Is pegcetacoplan (C3 inhibitor) used in C3 glomerulopathy (C3G)?

Pegcetacoplan in C3 Glomerulopathy (C3G)

Yes, pegcetacoplan is used in C3 glomerulopathy (C3G) and is FDA-approved for this indication in patients aged 12 years and older. Pegcetacoplan is a C3 inhibitor that targets the complement cascade at the level of C3, which is central to the pathogenesis of C3G.
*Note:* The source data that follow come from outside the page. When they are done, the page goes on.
Known rows, with every way that one mark hangs from another:
pesi[gifif[visutu] sise]: [ 3.747  0.094 -1.001  2.919 -2.695 -1.156 -2.321  0.648 -1.028  2.039
 -0.756  1.062 -1.228 -2.469 -5.688  1.011  0.903  0.380  1.441  1.872
 -0.188 -0.428  3.842  0.335 -0.557  3.173  1.110 -1.567  0.160  0.446]
zoku[fifad visutu]: [-1.690 -2.481 -4.618 -2.566 -0.427 -5.319  4.802 -2.952  2.177 -1.556
 -0.893 -4.999  0.766 -4.253  2.090  1.255  2.020  0.766 -0.420  0.184
 -3.816 -0.261 -1.210  1.664 -4.624  3.730  2.084 -0.676  1.170 -2.037]
zige[gifif[fifad visutu] zoku[zigim]]: [ 0.196  0.260  4.921 -1.599 -1.290  2.396  1.139  1.453 -0.231  1.847
 -0.811 -1.856  2.017  1.606 -0.035 -3.845  0.889  0.246 -1.042 -1.417
  1.381 -0.649 -2.818 -0.105  2.847 -4.056 -2.561 -1.694  3.818 -5.574]
zige[zoku[zigim]]: [-3.966  1.184  1.388 -5.571  3.502  0.071  1.438 -2.873 -1.016 -1.439
 -0.867 -4.209  0.627 -1.059  0.689 -1.231 -0.007 -1.780  0.251 -1.842
 -0.387  1.270 -4.217  1.631 -0.695 -4.409 -0.379  3.445  2.630  1.506]
pesi[gifif[fifad]]: [ 2.613  0.192 -2.456  1.941 -3.243  1.994 -0.333  2.782 -3.201 -0.280
 -2.730 -1.591 -1.279 -1.214 -1.914  2.717  1.734  2.779  1.395 -0.332
 -1.370  1.802 -4.044  0.633 -0.766  0.692 -0.396 -0.931  0.422  1.462]
pesi[gifif[zigim]]: [-0.833  0.939 -1.855  0.044  0.013  0.516 -2.112 -0.687 -0.851  1.061
 -0.698 -1.358  0.133 -3.783 -3.062  3.224 -0.139  0.491 -0.934 -0.390
  1.615  1.563  2.172  1.681 -0.606 -0.862  2.179  3.362 -1.996  4.305]
zigim[gifif[fifad visutu]]: [ 0.025  1.697  1.303  3.076 -2.473  3.838  0.935  4.215  0.323  1.612
 -0.596 -1.252  0.881  0.587  3.673 -1.511  1.196  1.877  0.264  0.103
 -2.249  0.525 -0.917  3.704  3.901  0.147 -0.148 -5.559  0.625  1.536]
zige[zoku[zigim[gifif]]]: [-5.311  0.816  2.409 -6.748  3.547  0.542  1.964 -2.678  2.129 -2.336
  2.498 -4.078 -1.247  2.177  3.487 -1.423 -0.281 -1.135 -0.388  1.339
 -0.771  2.953 -2.716  1.995  2.855 -4.079 -0.496  2.823  4.586  2.795]
pesi[sise]: [-1.094  0.555 -0.940  0.838  1.219  0.299 -0.547 -0.277  0.254 -1.117
 -0.105  0.600 -0.523 -1.656 -2.207  0.238  0.771 -0.503  3.113  0.846
 -0.805 -0.063  0.260  2.569  0.163  0.412  0.039  2.077  1.507  5.142]
sise[pesi[gifif] zige]: [ 2.333 -0.858 -5.198  3.198 -1.303 -2.772 -2.113  0.611 -2.810 -2.563
 -1.459  3.372 -2.907  0.498  0.223  4.290 -1.764  0.357  1.450  0.966
 -1.324 -1.215 -0.957 -1.770 -2.699  1.382  0.321 -1.319 -2.969  3.834]
pesi[gifif[visutu zigim]]: [ 1.399  1.310 -0.355  1.458 -2.114  0.040 -3.193  0.443 -1.172  4.574
 -1.336 -0.640  0.962 -5.541 -3.880  2.028 -0.274  0.938 -2.214 -1.739
  1.642  0.177  3.685  2.407 -0.769  0.009  3.130 -0.193 -3.815  1.929]
sise[zige]: [-0.995 -0.134 -3.380  1.559  2.579  0.019 -1.479 -0.468 -1.606 -2.761
 -1.852  1.500  0.816  0.706  2.463  1.778 -0.780 -1.609  0.519 -2.142
 -1.649  0.068 -2.219  1.995 -0.706 -1.139 -0.311  0.051 -2.511  6.542]
zige[gifif[fifad visutu]]: [ 1.560  0.500  1.597  2.554 -2.948  4.400  1.036  4.068  0.066  1.559
 -1.065  0.940  1.777  0.345  0.386 -1.352  2.351  2.216 -1.212 -1.010
 -0.218 -1.809 -2.993  1.557  3.445 -2.796 -1.987 -5.098  1.215  0.253]
pesi[gifif[fifad visutu]]: [ 4.421  0.106 -1.183  4.017 -5.461  0.785 -0.939  3.579 -3.325  2.897
 -3.238 -1.191  0.040 -2.200 -1.993  1.211  1.461  2.050  0.055 -0.921
 -1.309  0.025 -1.465  1.655 -0.351  1.738  0.613 -4.997 -0.771 -2.271]
zige[zoku[fifad]]: [-2.839 -1.328 -0.420 -1.437  1.711  1.217  2.977 -2.117  5.095 -1.447
 -1.671 -2.926 -0.315 -1.341  1.679 -0.584  2.200  0.789  1.091 -3.374
 -3.036 -2.015 -2.950 -0.703 -2.387 -2.215  0.760  1.525  2.559 -0.038]
gifif[fifad visutu zigim]: [ 0.447  3.205  2.407  3.949 -2.273  4.075 -2.012  3.416 -2.497  5.863
 -3.064  0.014  3.914 -4.027  0.106 -1.267  0.304  1.130 -0.427 -2.564
  1.139  0.286  2.319  4.618  0.498  0.693  2.176 -2.745 -4.494  0.785]
zige[gifif[visutu] zoku]: [-1.075  0.893  2.578 -0.096  0.915  2.780  0.711  0.346  3.989  1.447
 -0.566  1.254  1.763  0.515 -1.767 -1.743  1.903  0.790 -2.407 -2.929
 -0.748 -3.501 -2.745 -1.080  3.785 -7.185 -2.699 -0.988  3.386 -0.314]
pesi[gifif[fifad visutu zigim] sise]: [ 4.970  1.856  1.882  6.385 -4.825  1.904 -3.930  2.888 -3.335  4.798
 -1.489  1.650  0.677 -2.469 -6.598 -0.285 -0.692  1.838  1.418  1.467
  2.577  1.296  7.172  0.638 -0.899  5.633  2.622 -1.156 -3.220 -2.315]
fifad[gifif]: [-3.062 -0.748 -3.314 -1.446  2.647  2.715  2.370 -0.836  2.713 -1.810
  1.279 -0.908 -1.396 -2.713  0.939  2.379  4.348 -0.306 -1.247 -1.207
 -1.044 -0.822 -4.059  2.133  3.109 -3.054 -1.818 -0.877 -0.145  4.651]
zoku[visutu]: [-2.086 -0.363 -3.384 -2.443  1.116 -2.950  1.797 -1.102 -0.460 -1.030
 -0.479 -3.821  1.315 -4.019  0.455  1.957  1.512  0.071 -0.892 -0.354
 -2.977  0.439 -1.993  2.541 -1.989  2.016  0.637  0.378  0.964  1.229]

Rows:
[ 3.261 -0.048  0.156  5.833 -3.488  2.174 -0.927  4.664 -2.473  0.889
 -0.789  6.002  0.845  2.818  3.192  0.079 -0.430  1.310  0.027 -0.066
  0.233 -3.694 -0.342 -1.234  2.241  0.265 -2.380 -7.135 -2.465 -0.313]
sise[pesi zige[gifif[fifad visutu]]]
[-1.412  1.037 -0.513  0.694  1.617  3.021 -0.752 -0.032  1.745  3.786
  0.987  0.595  1.551 -5.683 -1.234  0.364  2.489 -0.833 -3.641 -1.995
  1.778 -1.230  2.601  3.617  4.150 -1.800  0.774 -1.958 -4.447  1.939]
fifad[gifif[visutu zigim]]
[ 3.507  0.099  4.942  2.098 -1.000  1.432 -1.778  1.099 -2.057  0.452
  1.494  3.898  1.018  6.101 -1.990 -4.577 -1.472 -1.587  1.140  1.147
  2.283  0.532  3.063 -2.296  1.276  0.160 -2.595 -0.411  1.475 -5.064]
pesi[sise[zige[gifif[fifad visutu] zoku[zigim]]]]
[-0.291 -3.226 -1.950  0.914  3.757 -2.948  0.584 -4.532  5.468 -1.170
  4.579  1.745 -0.953  0.387 -2.877 -0.834  0.424 -1.162 -0.530  0.190
  1.154 -0.446  6.942 -5.176 -2.048  4.973  1.821  5.227 -2.490 -6.659]
pesi[sise[zige[zoku[fifad[gifif[zigim]] visutu]]]]
[-2.119  0.384 -1.723  1.957  2.542  0.092 -1.883 -0.250  0.163 -2.471
 -2.012  3.818 -1.000  0.932  2.102  1.419 -1.406  0.022  1.970 -2.382
 -1.558 -2.547 -2.787 -2.800 -0.980 -2.268 -1.067  0.712 -1.841  2.677]
sise[pesi zige[zoku]]
[-2.483 -1.692 -0.157 -4.272  1.942 -3.471  2.470 -2.550  2.366 -3.559
  2.204 -0.265 -3.048  4.388  7.334 -0.968 -2.002 -0.852  0.771  2.629
 -1.380  0.342  0.662 -2.140 -1.521  0.765  0.852  0.275  1.653 -0.757]
sise[pesi zige[zoku[fifad zigim[gifif]]]]
[ 0.999  2.678  3.532  3.231 -2.564  5.023 -0.855  4.206 -0.215  4.488
 -0.183  1.781  4.021 -1.333 -0.923 -1.395  0.764  1.551 -2.069 -1.077
  2.596 -0.908  1.468  2.180  4.321 -2.698 -0.439 -3.342 -1.989  0.475]
zige[gifif[fifad visutu zigim]]
[-0.682 -0.440  0.798 -1.668  3.377 -1.284 -2.551 -2.809 -1.847 -3.007
  0.334  1.591 -0.860  3.460 -0.756 -2.183 -2.833 -3.835  2.574  0.388
  1.004  1.333  1.358 -0.627 -1.411  0.280 -0.861  5.425  0.590  0.906]
pesi[sise[zige[zoku[zigim]]]]
[ 0.065 -0.957  1.384  1.660  3.534  2.207 -1.568 -1.386  3.326 -2.806
  1.443  5.700 -0.756  5.395 -3.215 -1.143 -0.692 -0.846  1.803  0.162
  0.407 -1.333  0.982 -4.676  1.943 -2.930 -3.444  4.495  2.706  2.657]
pesi[sise[zige[gifif zoku]]]
[-2.813  0.584  1.833 -3.266  3.326 -0.428  0.595 -2.064  4.274  0.255
  2.007 -1.323  2.583 -1.104 -2.669  0.312 -0.215  1.284 -3.038 -1.232
  1.151 -0.657 -0.460 -2.748  1.844 -2.995 -0.329  5.584  1.760 -2.082]
zige[gifif[zigim] zoku[visutu]]
[-2.733 -3.058 -0.272 -8.427  1.816 -5.502  6.649 -4.776  4.968 -1.672
  2.808 -5.864 -0.254  0.189  0.780 -1.099  1.830 -0.792 -2.309  1.328
 -0.542  0.333 -2.856 -1.894 -2.394 -0.477 -1.032  3.216  6.612 -7.570]
zige[gifif zoku[fifad visutu zigim]]
[ 0.315 -3.182 -0.982 -1.338  0.591 -3.116  2.152 -2.741  1.712  0.360
  1.936  0.563 -1.644  0.392  3.518 -1.068  1.361 -2.333 -1.310 -0.285
  0.324 -3.202  1.246 -2.938 -1.592  1.970 -0.148 -3.740 -2.248 -6.882]
sise[pesi zige[zoku[fifad[gifif[visutu]] zigim]]]
[ 3.642  1.521  0.248  5.500 -6.291  0.715 -2.888  4.509 -4.460  5.232
 -2.539  1.533  0.814 -4.750 -2.411  1.764 -1.033  3.088 -0.093 -0.229
  1.377 -1.411  3.145  0.308 -1.429  3.582  2.633 -3.899 -4.587 -1.295]
sise[pesi[gifif[fifad visutu zigim]]]
[-1.713  1.338  1.586 -4.207  0.161 -1.037  0.995 -1.032 -0.646  1.036
  1.739 -3.876  1.114 -0.548  3.890 -1.644  0.021 -2.123 -1.989  2.534
 -0.227  1.976 -0.293  6.153  2.835 -0.749  0.968 -2.862  1.322  2.441]
zoku[zigim[gifif[visutu]]]
[-3.386 -0.301 -0.248 -7.020  2.665 -4.505  2.231 -3.872 -0.669 -0.779
  0.185 -6.198  1.251 -3.216  0.278 -0.499 -0.211 -1.698 -1.033 -1.092
 -1.643  1.900 -3.672  0.710 -2.375 -0.099  0.166  3.618  3.704 -3.568]
zige[zoku[visutu zigim]]
[-2.807 -3.156 -3.020 -6.570  1.840 -2.093  5.599 -4.277  1.634 -1.708
  3.045 -5.151 -1.936 -1.841  3.226  0.144  3.848 -2.332 -1.986  1.308
 -0.683  1.166 -2.633  3.152 -0.415  0.387  0.020 -1.059  1.325 -0.874]
zoku[fifad[gifif] zigim]
[ 1.826 -0.719  2.462  4.876  0.724  4.852 -1.702  1.684  1.231 -3.056
  0.894  6.262 -0.640  7.522 -2.406 -1.955 -0.631  0.484  2.998  0.134
  0.445 -0.990  0.507 -5.399  2.465 -1.798 -4.281  2.314  2.471  0.183]
pesi[sise[zige[gifif[fifad] zoku]]]
[-1.534  0.347 -0.236  1.274  1.859  1.558 -2.195  0.800  0.340 -1.131
  1.477  5.808  1.256  0.862  1.056  2.221 -2.821  0.117 -0.924  0.750
  2.765 -1.944  1.883 -0.913  1.652 -1.838 -0.505  0.663 -4.043  6.240]
sise[pesi zige[gifif[zigim]]]
[ 3.692  1.243  1.152  4.317 -4.479  1.788 -2.537  3.996 -3.845  5.780
 -2.708 -0.741  2.667 -3.745 -3.352  1.227 -0.314  2.126 -1.035 -1.712
  1.897  0.985  3.145  1.819 -0.486  1.841  2.321 -2.200 -4.162 -1.469]
pesi[gifif[fifad visutu zigim]]
[-3.632 -1.846 -0.515 -6.752  0.825 -3.028  5.335 -2.829  3.285 -1.980
  2.855 -5.168 -1.749  1.205  6.373 -0.776  1.407 -1.764 -0.642  3.341
 -1.613  2.715 -0.322  3.866 -0.416  0.887  1.611 -0.255  3.625  2.045]
zoku[fifad zigim[gifif]]
[ 2.685 -0.230 -1.900  5.103 -2.469  1.239 -2.137  2.861 -2.934 -1.301
 -2.534  3.557 -2.713  2.743 -0.212  2.408 -1.523  2.106  3.044 -1.418
 -1.083 -1.447 -2.637 -5.808 -1.980  0.671 -1.448 -0.184 -1.520 -2.055]
sise[pesi[gifif[fifad]] zige[zoku]]
[ 1.958  0.276  4.460  1.892 -0.643  0.985 -1.973  1.493 -2.615  0.005
  1.523  1.691  0.074  6.609  1.769 -5.107 -2.759 -1.818  2.468  2.863
  0.495  2.710  3.626 -0.736  2.565  3.009 -0.664 -0.795  0.930 -3.200]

Mechanism of Action and Rationale

• Pegcetacoplan binds to complement protein C3 and its activation fragment C3b, thereby regulating C3 cleavage and downstream complement activation 1
• In C3G, complement dysregulation and overactivation causes deposition of C3 fragments in glomeruli, which directly contributes to the pathogenesis of the disease 1
• By inhibiting C3 activation, pegcetacoplan decreases C3 glomerular fragment deposition and reduces C5 convertase activity and subsequent assembly of C5b-9 (membrane attack complex) 1

Treatment Algorithm for C3G

First-Line Therapy

• For patients with moderate-to-severe C3G without monoclonal gammopathy, initial treatment should be mycophenolate mofetil (MMF) plus glucocorticoids 2
• If this fails, eculizumab (terminal complement inhibitor) should be considered 2

Role of Pegcetacoplan

• Pegcetacoplan is indicated for patients who have failed first-line therapy or as part of a clinical trial 2
• FDA has approved pegcetacoplan for the treatment of C3G in patients aged 12 years and older 1
• In clinical studies, pegcetacoplan demonstrated significant efficacy in reducing C3 deposits in glomeruli and improving clinical outcomes 1, 3

Efficacy of Pegcetacoplan in C3G

• In patients with C3G treated with pegcetacoplan, mean serum C3 levels increased from 62 mg/dL at baseline to 371 mg/dL at Week 26 1
• Mean plasma soluble C5b-9 levels decreased from 903 ng/mL at baseline to 290 ng/mL at Week 26 1
• 74% of patients on pegcetacoplan had a decrease in C3 complement staining by at least 2 orders of magnitude from baseline to Week 26 compared to only 12% on placebo 1
• In a Phase 2 study, pegcetacoplan reduced proteinuria by 50.9% in the intent-to-treat population and 65.4% in the per-protocol population over 48 weeks 3
• Mean serum albumin normalized and mean eGFR remained stable over 48 weeks of treatment 3

Special Considerations

• Evaluate for monoclonal proteins in patients over 50 years old with C3G diagnosis, as this may affect treatment approach 2
• Rule out infection-related GN or post-infectious GN prior to diagnosing C3G 2
• For transplant recipients with recurrent C3G, pegcetacoplan has shown efficacy with 50% of patients achieving ≥2 orders of magnitude reduction in C3 staining at week 12 4

Safety Profile

• Most common adverse events include upper respiratory tract infection, injection site erythema, nausea, and headache 3
• Injection site reactions are common but typically mild and tend to decrease over time with continued treatment 5
• No cases of meningitis or sepsis were reported in clinical trials for C3G 3
• Patients should receive appropriate vaccinations against encapsulated bacteria before initiating therapy 6

Monitoring During Treatment

• Monitor serum C3 levels, which typically increase with treatment 1
• Follow plasma soluble C5b-9 levels, which should decrease with effective treatment 1
• Assess proteinuria regularly to evaluate treatment response 3, 4
• Monitor renal function through eGFR measurements 3, 4

Pegcetacoplan represents an important advancement in the treatment of C3G by directly targeting the central component of complement dysregulation in this disease. Its approval for C3G provides a much-needed therapeutic option for patients with this rare but serious kidney disorder.